# Why Doesn't Lacie Love Me?



## Lacie's Mom (Oct 11, 2006)

Lacie is my heart dog and I love her with all my heart, but she is very independent and secure and often not very cuddlely. She gets into phases where she just wants to go into my office and lay on her bed and be alone. I'm sitting in the family room, reading, watching TV, using the iPad and both Tilly and Secret are right there with me, but Lacie doesn't come and join us.

Sometimes she gets into a phase for a week or two where she comes and kisses and wants my attention, but this isn't very often.

When she's in her "I vant to be alone" (as Great Garbo would say) phase, it breaks my heart and I feel that she doesn't love me at all.
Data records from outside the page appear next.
Points on a hilly landscape, in no order, each with its height.
From any point a ball rolls to the lowest of the 2 points nearest to it. It stops when none of these is lower. Distance is the straight distance between rows; heights are no part of it.
nodu: [112 156  99 138 193 103 128  80 178 106 117 148 129 132  87 147 125  66
 160  74 128 124  51 103  74 137 101  99 165 126 173 170 173 117  84 129
 107 155  84 117 144 120 178 104 158 158  91 102 141 108 151 148  64  84
 157  77 105 141  94 150 156  75 129 148 136 155 175 126  47 124 117 155
 126 175 219]  (h 158)
tibas: [109 109 185  93 116 172  92 133  84 126 165 129 131 177 123  95 173 136
 128 168 142 156 233  98 157 202 121 157  78 137 130 131 101 102 133 111
 112  99 121 117 116 139 107 145 110 102 142 150 136 142 116 177 158 192
 101 157 158  95 154 116 145 193  64 100 108 106  85 148 185 157 170 121
  88  74  50]  (h 75)
bogu: [110 108 174 105  84 147 111 140 121 183 136 138  76 161  87 144 152 134
 147 117 126 157 105 150 101 145 121 120 125 121 148 137 111 137 180  95
 143 128  91 114 104 113 119 120 152 102 106 131 124 109  74 106 168 159
 161 126 168 133 140 153 123 123  78 107 111  79 104  92 155 111 164 144
 180 141 152]  (h 381)
Dun: [154  88 152 101 116 143 125 204 100 141 140 114 141  98 131  55 108 155
 111 159 108 128 130 202 130 121 140  86 184 122 116  94  97  98 168 131
 186 142 152 178  92 203 122 171 160 154 167 164 123 142 111 148 129  85
 133 213 114 149 153 123 124 188 151 104 177  74 135 135 119 131 164 175
 120 141 117]  (h 742)
Linez: [108 166 106 128 134 141  91 106 127 114 142 103 152 127 140 116  95 116
 143 180 132 116 136 104 120 113  96  86 180 121 106 173 124 117  94 138
  93 166 137 120 153  77 131 127 134 127 141 192 155 111 139 197 120 134
  95 174 139 138 111 136 124 113 153 109 138 180 136 112 111 147  77 101
  76 112  92]  (h 831)
tunu: [129 142 151 144 125 134 112 165 103 131 175  91 144 116 138  89 143 120
 148 149 140  88 110 141 153  90 126 147 149 184  73 130 113 123 170 168
 170 134 143 146 136 155  94 151 136 116 131 122 114 134 104 119 114  81
  78 147 125 155  85 112  65 175 146 137 170 109 127 127 118 158 122 148
 111 119 123]  (h 533)
Pavud: [173 165 119 151 141 164  82 150 124 148 187 112 155 127 150  60 150 106
 103 220  87 101 149 163 139 108 161 116 139 164 100  91  94 116 113 164
 135 152 167 138 142 121  59 154 149 122 141 133 107 181  98 117 106 105
  89 141 151 106 133 127  95 178  92 116 160 110  76 134 143 203 134 111
 110  65  77]  (h 897)
sev: [117 138 143 117 146 183 126 164 125 149 160 149 146 132 150 134 135 126
 142 126 119 137 137 194 117 113 145 130  93 106 142  69 132 118 168 126
 167  95 134 171  88 137 111 101 142 114 121 140  91  94 110  87 116  96
 126 136 129 116 151  99 168 167 119 130 158  99 119  94 108 150 177 113
 174 141 137]  (h 659)
Rasak: [191  98 153 165 144 121 164 144 120  88 121 113 116 136 121 138 145 183
  92 101 153 112 104 101 191 116  86 157  89 149  64 114 135 166 129 135
 122 115  83 142 145 187 130 163  83 160 133  40 133 159 162 148  91 148
 117 111 108 145  80 110  95 144 137 141  68 125 162 164 124 116 101 119
 152 112 127]  (h 548)
barem: [106 134 163 139  74 133 153  83 114 157 145 150  82 165 114 153  89  96
 145 133 141 147 120  78  86 148 124 102 103 154 164 179  95 143 129 101
 143 124 148 122 195 117 103 152 139 131 129 143 137 129  38 126 193 147
 118 129 142 112 140 160 120 101  79 146  72 150 138  77 140  98 112  92
 159 153 161]  (h 755)
pozin: [124 118 122 127 191 117 152 123 162 101  84 157 116 127  99 138 123 128
 147  39 124 149  73 151 100 123 109 138 175 104 163 147 179 109 110 132
 118 143 104 140 116 133 145 121 171 157  88 120 121 106 169 140  86  84
 179  86 117 149 136 126 160  65 155 135 139 150 170 118  58  95 130 165
 145 214 198]  (h 216)
suro: [120 157 147 168 187 139 101 136 136 152 165 117 169  81 143  89 144  72
 170 126 109  94 102 165 133  74 149 148 106 178  77 117 145  96 176 170
 175 102 172 164 133 158 109 135 141 114 103 135 108 114 136  93  63  57
  63  83  98 136  86 101 106 157 139 149 216 123 154 142  98 160 148 164
  96 145 155]  (h 581)
fosop: [ 75 120 165 113  68  82 149 113 169 107  92 170  86 143 149 154 146 147
 203 112 134 145 107 126 124 151 118 144  94 134 159 148 128 126 136  91
 112 119 151 132 124  58 100 113 163  99  99 193 109 117 113 122 166 158
 140 104 145 129 162 129 151  40 109 119  97 108 119  70 172 135 125 110
 160 191 147]  (h 248)
Fiso: [117 139 100 131 159 139 164  93 133 154 156 161 150 147  79 148 104  85
 161  93 129 124  75 119  66 118 142 120  93 119 190 131 140 137 107 157
 163 115 128 182 145 168 157 122 134 195 127 124 133 124  89 109  94  89
 156 122  84 149 109 133 171 143 119 146 105 163 175 116  90 121 144 124
 150 179 217]  (h 817)
Veze: [181 102 118 116 115 150 191 147 150 155  89 128 123 136 120 146 130 180
 102  84  82 169 121 151 101 120 130 155 103 101 148 102 115 145 126 108
 151 112 106 148 121 162 138 144 148 175 164 100  77 136 124 109 137 133
 171 124 138 156 120 128 124 130 138 114  79 117 174 127 158 118 149 118
 184 180 168]  (h 288)
lokez: [152 165  79 101 150 144 111 137 105 119 140 112 170 105 158  53  88 134
  88 170  95 132 168 213 115 144 151  88 153 115 168 128 107 107 102 150
 134 115 173 170  91 134 113 121 155 139 150 180 129 130 139 161  91 114
 119 163 119 124 174 129 175 160 156  97 172 132 119 130 130 156 190 131
  81 118 102]  (h 860)
lus: [121 112 111 148 134 126 143 102 120 147 153 131 179 167  61 149 114 129
 117 163 143  85  83  99 136 136 128 189 126  78 115 121 116 158 104 104
 118 161  98 152 144 132 122 122  92 190 111  79 149 155 141 109 121 151
 164 176 127 166  79 145 108 137 132 110 105 137 130 149  98 128 126 122
 149 102 131]  (h 852)
Mebe: [ 91 173 111 136 127 131 123 120  53  74 133 107 150  80 149 104 118 106
 111 117 158  83 173 145 151 122 112 109  99 174 140 177 120 149 160 167
 105  88 160 156 159 107 125 101 125 113 132 135 128  87 121 146  90  95
  87 145 102 101 137 108 115 151 169 191 166 151 149 141 137 162  98 128
  57 123 123]  (h 501)
Rutip: [154 154  84 183 146 126 106 148 146 104 130  74 176  47 148 105 113  74
  87 155 111 110 120 137  96  62 128  90 185 130 108 109 137 112 106 123
 122 163 130 121 148 140 120 110 133 136 120 127 160 107 158 150 105 103
  44 117 150  83 109 116 124 139 140 130 193 129 131 115  93 151 110 140
 109 107  87]  (h 677)
sek: [190 158  69 135 128 135  93 161  98 158 158 102 157  75 124  35 112  80
  74 198  79 116 128 196 114 111 171  88 185 147 121  96  77 108 112 159
 158 140 160 142 122 167  95 124 142 162 165 126 126 166  96  95 102 100
  87 140 137 128 134 130 118 200 147 123 188  99 114 139 132 178 157 158
 113  63 109]  (h 878)
vov: [140 179  81 108 151 148 148 102 116 164 122 131 140  83 143 110  98  90
 113  90  90 153 160 168  62 104 150 113 142 145 184 167 118  98 113 150
 154  95 146 138 135 129 148  99 153 157 141 173 110 102 107 118 114  88
 113  95 116 135 134 131 138 155 154 144 172 169 167 129 132 151 154 129
 122 159 167]  (h 819)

No she isn't feeling bad nor is she upset or sad, she just doesn't want to be social.

I can pick her up and bring her into the family room and she will give me kisses and "tolerate" my cuddling her, but as soon as I let her go she will get down and go back to her bed in the office.

I don't understand why she does this. I've never understood why she does this and I wish she didn't. She breaks my heart because she makes me feel that she doesn't love me at all.

On the other hand, Tilly can't get enough of being close to me and Secret is a little cuddle bug most of the time. And I love both of them to pieces, but they're not Lacie and not my heart dogs.


----------



## Malt Shoppe (Jul 20, 2011)

Lynn, I think many of the females are that way, it has been for me, especially my very first Maltese, my heart dog too. She was very independent and preferred to be in her daybed most of the time. It's just part of their personality.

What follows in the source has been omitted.